Мы вышли, дождавшись восхода. Солнце еще не появилось над лесом, но утро уже наступило, и вся жуть ушла вместе с ночью. То, что она не была сном, мы поняли, едва переступив порог. Молодые деревца и кустарник оказались выломаны, будто вокруг часовни ползал огромный слизень. Дурно делалось при мысли, что могло случиться, окажись мы на его пути. Все разом заспешили, торопясь убраться подальше.
Ми-8 ждал нас на берегу. Бока его серебрились от росы, над рекою стлался туман, было жутко холодно и сыро. Вертолет уже не казался, как накануне, пришельцем с иных планет. Природа, томно пробуждаясь, мимоходом облагородила его, одарив защитным окрасом, словно сделала частью себя. Испохабив первозданную благодать, мы выкатились на отмель, и тут я вляпался в кал.
Нога скользнула, я споткнулся и выругался. Оценил масштабы катастрофы. Подошва была измазана полностью.
– Ты чего? – остановился Слава.
– На мину наступил, – я выругался. Ну надо же, выбрал в таежных просторах место ногу поставить. Только я так мог вляпаться. Как нарочно подложили!
Дерьмо было свежее, мягкое. Нетронутая гладкая поверхность уцелевшего куска влажно поблескивала.
– Кто это тут нагадил? – полюбопытствовал Вадик.
– И совсем недавно. – Слава спокойно оглядывался по сторонам. Он снял висевший поперек спины карабин и кинул пилоту: – На, лови.

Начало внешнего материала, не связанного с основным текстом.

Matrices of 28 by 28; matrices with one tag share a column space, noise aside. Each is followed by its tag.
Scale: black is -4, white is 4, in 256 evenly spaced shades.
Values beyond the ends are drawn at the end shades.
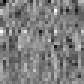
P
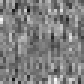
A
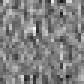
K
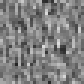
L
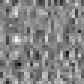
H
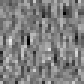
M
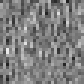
L
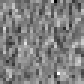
L
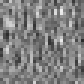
M
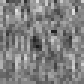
P
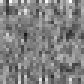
K
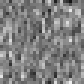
H
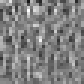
P
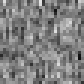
H
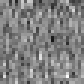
H
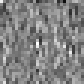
L
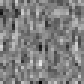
M

Леша едва не выронил СКС, повертел в руках, не зная, что с ним делать.
– К вертолету ни шагу, – правильно уловил я ход мысли афганца.
Минуту назад выглядевший мирным, теперь вертолет казался опасным, притаившимся к прыжку хищником.
– За мной, – Слава двинулся обратно, но тут у тех, кто нас караулил, не выдержали нервы.
– Стоять, урки! – надсадно заорали из прибрежных кустов. – Оставаться на месте! Бросайте оружие!
Повинуясь не уму, а сердцу, я плюхнулся, где стоял. Слава тоже мгновенно залег, изготовившись к бою. Вадик же, сорвав с плеча автомат, выпустил наугад длинную очередь.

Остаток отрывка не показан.